I know a microtonal scale when I hear one
wasn't it snapped to the original notes of fur elise?
@@official-obama You didn't watch the whole video did you ?
@@Dune4915 uhh, i did? was he talking about the pulsing circles?
Ha ha! I can't remember if I mentioned it in a footnote, but in the final music with the pulsing circles, I was using a just scale, "rationalized" from the pitches of Fur Elise, using Clarence Barlow's method. Maybe I should talk about that sometime. I think it makes a big difference honestly
(moved)
Next one's rush E right?
This is actually one of the most well made and just plain cool videos I have seen on youtube. You deserve way more subs!
Oh my gosh, you could make such ENGAGING installations using the pulses and exporting the piano line to a MIDI controlled piano with the visuals displayed. I'd seriously consider making that happen!!!!
I definitely will. It's a great idea!
Oh man, I bet lookmomnocomputer would love this idea!

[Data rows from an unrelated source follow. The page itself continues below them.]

[[146 133 134 128 153]
 [122 124 145 131 104]
 [141 148 133 130 136]]	128

[[145 136 146 152 158 144 155]
 [137 132 141 138 102 120 120]]	144

[151 155 138 115]	138

[[132 127 139 147 150 131]
 [113 147 122 101 101 142]]	150

[ 99 151 140 118]	140

[121 119 141 150 123 124 136]	124

[128 134 131 124 153 128 132]	128

[[123 146  99 149 116]
 [145 139 153 131 140]]	149
---
[[141 148 125 145]
 [119 126 143 108]
 [112 111 101 103]] out 143

[138 137 119 100] out 119

[[121 131 154 139 122 123]
 [130 105 117 150 121 119]] out 139

[120 155 150 114 116 133 120] out 133

[[124 104 140 141 111]
 [125 105 143 144 111]] out 141

[107 105 136 138] out 107

[130 134 140 121 102] out 130
---
[118 139 125 155 146] Answer: 146, 118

Your videos bring back curiosity and enjoyment in my life. Thank you!
3:03 aaaaah, got us.
Finally, a continuous extension of Für Elise
Would love to see a version with more of the song included, definitely would not envy you having to optimize your circle rending code for potentially hundreds of circles though
"...a kind of Fourier Elise, if you will..." I will not! I refuse! How dare you!
(great video)
You've just made your way into my lessons over polar functions.
4:36 could you do this but ensure that the end point has 0 velocity at the time the note is played? i think that would make for a much more satisfying animation although i can imagine it would take a lot more computation
Lends whole new meaning to the term “circular logic.”
That was mind-blowingly awesome!
7:27 this is an incredible method for writing horror movie soundtracks
ABSOLUTELY need an ambient album based on the pulsing circles
It reminded me of chapter 11 of the half life alyx OST maybe check that out
This is amazing. I love this project and want to see you do more.
One thing I'd like to see:
- If the pitch of each note is tied only to the radial distance from the origin r, surely we can use the angle theta in some musical way too
- For example, could we play rhythm (e.g. crotchets) using the angle theta like a metronome to keep time? And what would the result look like when imposing this constraint for Fur Elise?
- Taking it further, what would your animation look like if you took the melody (r) and more complex rhythms (theta - e.g. hihat part) together? Could we see any patterns that point towards whether a song is catchy or not? (would love to see this with the introduction to It Runs Through Me by Tom Misch)
First of all, I am so glad I found your channel. Your content is exactly what I was looking for :)
And also:
Imagine a ball with inner legs that pop out in response to specific notes within a melody.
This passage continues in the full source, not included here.